DTNA unveils Freightliner eCascadia technology demonstrator

DTNA unveils Freightliner eCascadia technology demonstrator

The truck is based on a production battery electric Freightliner eCascadia and is equipped with Torc's autonomous driving software.

Daimler Truck is combining battery-electric drive and integrated autonomous driving technology in one semi-truck: the autonomous Freightliner eCascadia technology demonstrator. The company said the truck is based on a production battery electric Freightliner eCascadia and is equipped with Torc’s autonomous driving software and the latest Level 4 sensor and computing technology. This will eventually enable Level 4 autonomous driving. Torc Robotics is Daimler Truck’s independent subsidiary for autonomous virtual driver technology. While still a research and advanced engineering project, the autonomous vehicle has the potential to evolve into a modular, scalable platform that is propulsion-agnostic for flexible use in different trucking applications. The company said the goal is to offer customers a choice of the right vehicles for their specific business and transportation needs.

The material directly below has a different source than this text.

In the rows, 128 means zero.
Named turns come first, each shown by rows before and after it. Which turns, in which order, take the first row of each pair that follows to the second? Write the first one first, as in the answered first pair.
K664:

“By combining zero-emission and autonomous technologies in one product, we are testing solutions for challenges our customers are likely to face in the future,” John O’Leary, president and CEO of Daimler Truck North America, said. “We want to give them choices that allow them to do what they do best: keep the world moving today and well into the future. That takes a lot of foresight, questioning, testing, learning, improving and co-creating with our customers years in advance to ultimately find the right solution. This truck is a great example of the beginning of that development process.”

The battery-electric Freightliner eCascadia, a vehicle base for the autonomous eCascadia technology demonstrator, went into production in 2022 and has now reached six million real-world miles in more than 55 fleets in the United States. The company said this zero-emission Class 8 truck is designed to provide optimal productivity for fleets looking to transition to efficient, zero-emission tractors. The battery can be recharged to 80% capacity in as little as 90 minutes. Several battery and drive axle options are available, providing a typical range of 155, 220 or 230 miles, depending on the specific configuration. The Freightliner eCascadia is equipped with the proprietary Detroit ePowertrain, which the company said delivers performance, efficiency and reliability. The eCascadia also comes standard with the Detroit Assurance suite of safety systems, including Active Brake Assist 5.

For the first time, the autonomous sensor suite and compute power, currently being tested on the autonomous diesel Cascadia, is packaged to fit the smaller day cab configuration of the battery-electric Cascadia, according to Daimler. To ensure adequate cooling, Daimler Truck North America said its engineering team developed an advanced prototype air-cooling concept for the compute stack, which is efficiently positioned between the driver and passenger seats. Customized software provides the autonomous system with control interfaces and feedback on vehicle status. The in-house designed sensor bar cover, which incorporates cameras, lidar sensors and radar sensors, improves aerodynamic performance while providing better protection from damage and soiling. Four additional 12-volt batteries provide enough high-voltage power to ensure uninterrupted operation and increased efficiency and safety, the company said.

The company said its autonomous eCascadia demonstrator provides a glimpse of future autonomous use cases, including shorter, repeatable routes with the use of zero-emissions infrastructure. Depending on the application, future autonomous trucks could also be powered by hydrogen-based propulsion technologies.

In the currently tested hub-to-hub application, the truck’s intent is to drive autonomously between freight centers along U.S. highway corridors. By identifying synergies between zero emissions and autonomous infrastructure in a future scenario, the charging infrastructure and autonomous freight hubs could be combined to charge and load simultaneously, further enhancing efficiency for carriers, the company said.

The autonomous eCascadia technology demonstrator is designed with many commonalities with the production eCascadia, leveraging synergies in the development process, streamlining engineering processes and increasing customer value through ease of serviceability as customers may already be familiar with the battery electric Cascadia, according to Daimler Truck.